For years, the race for artificial intelligence leadership has been framed as a contest over advanced semiconductors. But the decisive advantage may belong not to the country that manufactures the best chips, but to the one that can deploy the most computing power across its economy. In the AI era, nanometers still matter. Yet increasingly, so do gigawatts.
China’s emerging strategy, including plans to connect AI data centers via a national computing network and expand supporting energy infrastructure, reflects a broader belief that AI leadership will be determined by large-scale deployment. Governments focusing mainly on semiconductor fabrication may be chasing past advantages instead of future ones.
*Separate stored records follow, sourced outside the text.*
Below is a small trained network, with its code and all its weights. Each question gives an input and a class and asks what happens when units are switched off, that is, made to give their printed mean instead of their output.

import numpy as np


def w(rows, s, z=0):
    codes = np.array(rows[::2]) - 128.0
    scale = np.full(codes.shape[1], s)
    scale[-1] = z or s
    return codes * scale


def norm(h):
    return h / np.sqrt((h * h).mean(-1, keepdims=True) + 1e-5)


def f(y):
    return y / 2 * (1 + np.tanh(0.7978845608 * (y + 0.044715 * y**3)))


def log_softmax(a):
    a = a - a.max(-1, keepdims=True)
    return a - np.log(np.exp(a).sum(-1, keepdims=True))


def net(x, mask):
    res = np.array(x, float).reshape(1, 2) / 4 @ E
    u = 0
    for l in range(2):
        y = f(norm(res) @ A[l][:, :-1].T + A[l][:, -1])
        res = res + np.where(mask[u : u + 7], y, B[l][:, -1]) @ B[l][:, :-1]
        u += 7
    return log_softmax(norm(res)[-1] @ U[:, :-1].T + U[:, -1])


A, B = {}, {}
E = w([
[113,127,125,178,140,154,36,107,182,216,151,71],'x0',
[91,203,132,123,114,179,151,86,72,1,243,59],'x1',
],0.0081)
A[0] = w([
[175,180,185,78,130,187,146,92,189,217,98,125,122],'0.n1',
[151,124,87,43,65,63,117,109,75,115,118,152,62],'0.n2',
[152,30,178,113,161,158,141,195,93,246,78,136,47],'0.n3',
[98,131,54,113,120,59,159,1,202,213,73,252,1],'0.n4',
[121,38,118,223,166,129,85,106,176,206,95,53,61],'0.n5',
[166,148,134,216,83,125,61,86,229,174,102,140,59],'0.n6',
[78,157,76,195,123,200,66,63,146,171,155,28,145],'0.n7',
],0.0045,0.0032)
B[0] = w([
[131,184,1,50,122,116,215,191,203,174,160,156,158],'0.n1',
[184,122,137,86,178,95,85,175,163,82,203,92,140],'0.n2',
[112,65,66,98,77,206,183,129,172,74,151,91,228],'0.n3',
[103,87,167,86,85,125,121,121,110,222,76,75,200],'0.n4',
[170,144,78,181,230,143,183,132,152,58,87,171,225],'0.n5',
[244,120,178,94,206,125,80,189,123,92,137,149,195],'0.n6',
[116,141,165,118,118,20,138,158,57,134,137,121,254],'0.n7',
],0.0071,0.0053)
A[1] = w([
[186,129,92,81,151,115,84,199,153,187,120,146,82],'1.n1',
[104,83,101,104,44,210,177,113,152,197,77,146,137],'1.n2',
[167,26,137,195,163,125,134,112,175,144,58,173,6],'1.n3',
[90,162,188,84,86,52,136,117,60,124,139,130,120],'1.n4',
[143,123,163,115,96,178,176,123,83,74,101,172,167],'1.n5',
[82,201,128,192,48,230,89,81,142,53,134,26,111],'1.n6',
[9,192,93,142,86,199,154,86,135,92,145,1,253],'1.n7',
],0.0077,0.0014)
B[1] = w([
[181,218,92,169,117,135,136,80,103,118,136,159,231],'1.n1',
[52,67,82,131,9,89,218,125,80,140,164,127,232],'1.n2',
[60,125,217,100,116,119,108,132,98,64,174,97,237],'1.n3',
[55,53,124,61,75,230,97,100,153,162,110,75,232],'1.n4',
[173,143,105,189,186,111,100,101,154,200,95,157,198],'1.n5',
[73,145,255,117,43,136,54,136,129,59,196,38,239],'1.n6',
[109,162,178,86,53,83,61,196,159,73,131,118,255],'1.n7',
],0.01,0.0077)
U = w([
[67,123,202,73,54,161,55,142,124,97,139,81,194],'0',
[192,225,117,191,192,91,118,160,156,111,146,179,119],'1',
[138,83,102,84,152,177,106,81,159,154,62,165,67],'2',
[81,144,121,147,154,127,131,122,133,121,136,131,3],'3',
[128,153,142,140,169,102,110,146,57,172,156,58,92],'4',
[109,95,119,119,6,100,194,156,131,129,128,173,230],'5',
],0.017,0.0037)

Each question gives the input, the list of numbers given to net, and the class t.
The units are the neurons (one row each of A and B). Each row of codes is followed by its name. A weight is (code - 128) times the scale printed after its matrix; where a second scale follows, it is the last column's (A, B and U).
mask holds one flag per neuron, layer by layer. A switched-off neuron (its flag False) gives its mean, the last column of its row in B, instead of its output. The means were averaged over made-up inputs and are rounded, as every weight is.
A unit's drop is (log p(t) with every unit on - log p(t) with that unit switched off) / (log p(t) with every unit on - log p(t) with every unit switched off).
unit that matters most: the unit with the biggest drop
top k neurons: the k neurons with the biggest drops, biggest first
k most important neurons of layer l: the k neurons of layer l with the biggest drops, biggest first
drop when u is switched off: that unit's drop, to one decimal
input [-4,-1], class 2: unit that matters most -> 0.n5
input [6,-6], class 1: top 2 neurons -> (0.n6; 1.n4)
input [8,-6], class 1: top 2 neurons -> (0.n6; 1.n1)
input [-3,-1], class 2: top 3 neurons -> (0.n5; 1.n6; 0.n6)
input [8,-7], class 1: top 4 neurons -> (0.n6; 1.n4; 0.n5; 1.n1)
input [7,2], class 1: top 2 neurons -> (0.n5; 0.n6)
input [-4,1], class 2: top 2 neurons -> (0.n3; 1.n6)
input [3,-4], class 5: top 2 neurons -> (0.n3; 0.n4)
input [6,-8], class 5: top 2 neurons -> (0.n3; 1.n6)
input [7,3], class 4: 2 most important neurons of layer 0 -> (0.n7; 0.n3)
input [-5,0], class 2: drop when 0.n5 is switched off -> 0.3
input [-8,1], class 2: drop when 0.n5 is switched off -> 0.1
input [7,-5], class 1: drop when 1.n7 is switched off -> 0.0
input [-8,-1], class 2: top neuron -> (0.n5)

China’s reported plan to invest roughly 2 trillion yuan (i.e., $295 billion) over five years in a nationwide network of interconnected AI data centers underscores the scale of this strategic shift.
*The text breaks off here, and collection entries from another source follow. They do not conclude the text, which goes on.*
Below are the code and all the weights of a small trained network. Each question names an input and a class and asks about switching units off, where a switched-off unit gives its printed mean instead of its output.

import numpy as np


def w(rows, s, z=0):
    codes = np.array(rows[::2]) - 128.0
    scale = np.full(codes.shape[1], s)
    scale[-1] = z or s
    return codes * scale


def f(y):
    return np.maximum(y, 0)


def log_softmax(a):
    a = a - a.max(-1, keepdims=True)
    return a - np.log(np.exp(a).sum(-1, keepdims=True))


def net(x, mask):
    res = np.array(x, float).reshape(1, 3) / 4 @ E
    y = f(res @ A[0][:, :-1].T + A[0][:, -1])
    res = res + np.where(mask, y, B[0][:, -1]) @ B[0][:, :-1]
    return log_softmax(res[-1] @ U[:, :-1].T + U[:, -1])


A, B = {}, {}
E = w([
[108,115,188,126,45,196,96],'x0',
[60,92,115,200,98,70,88],'x1',
[76,48,152,89,249,177,105],'x2',
],0.013)
A[0] = w([
[56,106,120,194,107,68,101,3],'n0',
[172,175,2,122,186,31,205,30],'n1',
[208,225,88,167,18,61,162,30],'n2',
[116,90,111,136,221,147,101,6],'n3',
[118,152,221,123,24,213,90,87],'n4',
[241,202,171,45,156,214,202,4],'n5',
[198,177,159,41,146,155,191,114],'n6',
],0.0077,0.0047)
B[0] = w([
[15,159,135,162,72,65,112,179],'n0',
[142,30,39,155,117,180,249,205],'n1',
[94,89,255,12,198,215,84,246],'n2',
[115,48,205,77,130,159,185,178],'n3',
[170,21,4,159,100,176,236,221],'n4',
[31,157,152,175,50,89,142,220],'n5',
[85,175,145,107,39,46,124,204],'n6',
],0.0084,0.012)
U = w([
[113,94,244,56,184,213,97,113],'0',
[174,69,23,160,100,166,190,99],'1',
[35,180,157,169,53,22,109,119],'2',
[204,160,121,135,124,121,95,253],'3',
[219,204,134,142,145,118,71,109],'4',
[180,214,98,151,151,120,64,102],'5',
[200,178,121,160,137,127,86,106],'6',
],0.011,0.022)

Each question gives the input, the list of numbers given to net, and the class t.
The units are the neurons (one row each of A and B). Each row of codes is followed by its name. A weight is (code - 128) times the scale printed after its matrix; where a second scale follows, it is the last column's (A, B and U).
mask holds one flag per neuron, in row order. A switched-off neuron (its flag False) gives its mean, the last column of its row in B, instead of its output. The means were averaged over made-up inputs and are rounded, as every weight is.
A unit's drop is (log p(t) with every unit on - log p(t) with that unit switched off) / (log p(t) with every unit on - log p(t) with every unit switched off).
The circuit of an input: a set's keep is (log p(t) with only the set's units on - log p(t) with every unit switched off) / (log p(t) with every unit on - log p(t) with every unit switched off). Starting from all 7 units, units are removed one at a time, each time the one whose removal leaves the highest keep (on an exact tie, the one counted first), for as long as the keep stays at least 0.8.
circuit, biggest first: the units of the circuit, biggest drop first
unit that matters most: the unit with the biggest drop
k most important neurons: the k neurons with the biggest drops, biggest first
drop of u: that unit's drop, to one decimal
input [0,2,2], class 3: 2 most important neurons => (n2, n5)
input [-6,-4,5], class 1: circuit, biggest first => (n2)
input [-3,-7,5], class 2: 3 most important neurons => (n5, n2, n6)
input [2,8,6], class 2: 2 most important neurons => (n2, n0)
input [7,-7,2], class 1: 2 most important neurons => (n4, n0)
input [5,7,-7], class 0: 3 most important neurons => (n2, n5, n6)
input [-1,0,0], class 3: 4 most important neurons => (n2, n4, n5, n1)
input [2,-2,3], class 3: circuit, biggest first => (n2, n1)
input [3,-3,0], class 3: 4 most important neurons => (n1, n2, n0, n3)
input [-1,-1,-1], class 3: 3 most important neurons => (n2, n4, n5)
input [-2,-2,3], class 3: circuit, biggest first => (n2, n4)
input [-2,-2,0], class 3: 2 most important neurons => (n4, n2)
input [5,-8,-8], class 0: 2 most important neurons => (n2, n0)
input [-6,5,0], class 1: circuit, biggest first => (n1)
input [1,-3,2], class 3: 3 most important neurons => (n2, n0, n3)
input [1,-2,1], class 3: circuit, biggest first => (n2, n0, n1)
input [-3,-3,3], class 3: circuit, biggest first => (n2, n4)
input [7,-1,-6], class 1: 2 most important neurons => (n4, n3)
input [-3,-2,-6], class 0: drop of n2 => 1.2
input [7,8,6], class 2: drop of n2 => 1.4
input [2,-5,-5], class 0: drop of n0 => 0.5
input [1,-3,0], class 3: unit that matters most => n0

We can compare the global data center expansion trajectory. For the United States, McKinsey’s latest analysis puts U.S. data-center power capacity at 30-plus GW in 2025, rising to 90-plus GW by 2030. For China, Rystad estimates China’s total data-center capacity will rise from 32 GW at the end of 2025 to more than 60 GW in 2030. AI facilities are expected to increase from 39 percent of capacity in 2026 to 48 percent in 2030, implying roughly 29 GW by 2030. In the same study, it was estimated that global capacity would reach 155 GW, meaning the United States and China combined would account for roughly 77 percent of global AI capacity.